Caps don't usually have much inductance to speak of, except due to their physical size or lead spacing (basically the same as the self-inductance of a similar-length conductor). So you would typically want to use the largest capacitance value available in the smallest SMD component size that will reach from IC pin to the ground plane or ground, and you would ideally connect the SMD cap directly between the IC power pin (right at the IC body, ideally) and a ground plane that was a fraction of a mm away. But in reality, if you cannot connect the cap within 1 to 2 mm of the IC pin, it will probably not do much good, for the highest frequencies. (On the other hand, if you have power and ground planes you can use lots of decoupling caps in parallel, and then their distance from the IC is not as critical, because the inductance tends toward 1/ncaps times each cap's inductance.)
Hi gootee,
Thanks for your input ... I've tried to follow your link but get a "404" error message. Can I ask you to post it again?

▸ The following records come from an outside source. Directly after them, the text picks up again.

Each row of a before or after table is a point. The points were changed in one or more steps. Then noise was added and the rows were shuffled. The steps act on columns, c1 being the first. Name the steps. A step turns or swaps two columns, mirrors them in a line or flattens them onto one, adds a multiple of one to another, or multiplies or shifts one. Angles are multiples of 10 degrees, from the lower column toward the higher: turns from -170 to 170, lines from 10 to 170 but not 90. Use the fewest steps. Two steps may share a column if one is a turn and the other turns, adds or multiplies; they go together, in the order done. Otherwise the lowest column goes first.

Before (14 x 2):
array([[-0.015,  0.008],
       [-0.011, -0.014],
       [-0.015,  0.008],
       [ 0.052,  0.023],
       [ 0.007, -0.037],
       [ 0.042, -0.008],
       [ 0.016, -0.027],
       [-0.019, -0.028],
       [ 0.047, -0.001],
       [ 0.011, -0.065],
       [-0.002, -0.011],
       [ 0.024, -0.051],
       [-0.025,  0.022],
       [-0.029, -0.035]])
After (14 x 2):
array([[-0.032,  0.023],
       [-0.019,  0.008],
       [ 0.021, -0.026],
       [-0.024, -0.028],
       [-0.038, -0.035],
       [ 0.060, -0.002],
       [-0.002, -0.011],
       [ 0.032, -0.052],
       [ 0.014, -0.065],
       [ 0.054, -0.009],
       [-0.020,  0.008],
       [-0.014, -0.015],
       [ 0.008, -0.036],
       [ 0.068,  0.024]])
Steps: multiply c1 by 1.3

Before:
array([[-0.006, -0.039,  0.035],
       [-0.011, -0.013, -0.071],
       [-0.038, -0.018, -0.026],
       [-0.005, -0.032,  0.038],
       [ 0.011, -0.024, -0.036],
       [-0.013, -0.025, -0.057],
       [-0.025, -0.023,  0.033],
       [ 0.023, -0.041, -0.046],
       [-0.019, -0.047, -0.039],
       [-0.005, -0.032,  0.019],
       [-0.006, -0.012,  0.056],
       [-0.022, -0.007, -0.010],
       [-0.014, -0.022, -0.021]])
After, 13 rows:
array([[-0.036, -0.050, -0.013],
       [-0.022, -0.045, -0.040],
       [-0.039, -0.017, -0.019],
       [-0.013, -0.007,  0.044],
       [ 0.006, -0.041, -0.018],
       [ 0.004, -0.062, -0.017],
       [-0.019, -0.011,  0.047],
       [-0.026, -0.005, -0.009],
       [-0.020, -0.023, -0.014],
       [-0.016, -0.042, -0.056],
       [-0.034,  0.005,  0.034],
       [-0.018, -0.014,  0.030],
       [-0.010,  0.022,  0.054]])
Steps: turn c1 and c2 by -20 degrees; turn c2 and c3 by -30 degrees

Very interesting but I don't quite get the theoretical basis for it ... To my knowledge inductance in a wire from the IC won't change even if there are many capacitors at some distance. And I wonder why ground & power planes should matter in this context ... Might you have a link to some literature where I can read about this (I'm aware of the inductance challenges at HF and also in theory the benefits of locating capacitors close to the IC)?
Best regards,
Jesper
Thanks for your input ... I've tried to follow your link but get a "404" error message. Can I ask you to post it again?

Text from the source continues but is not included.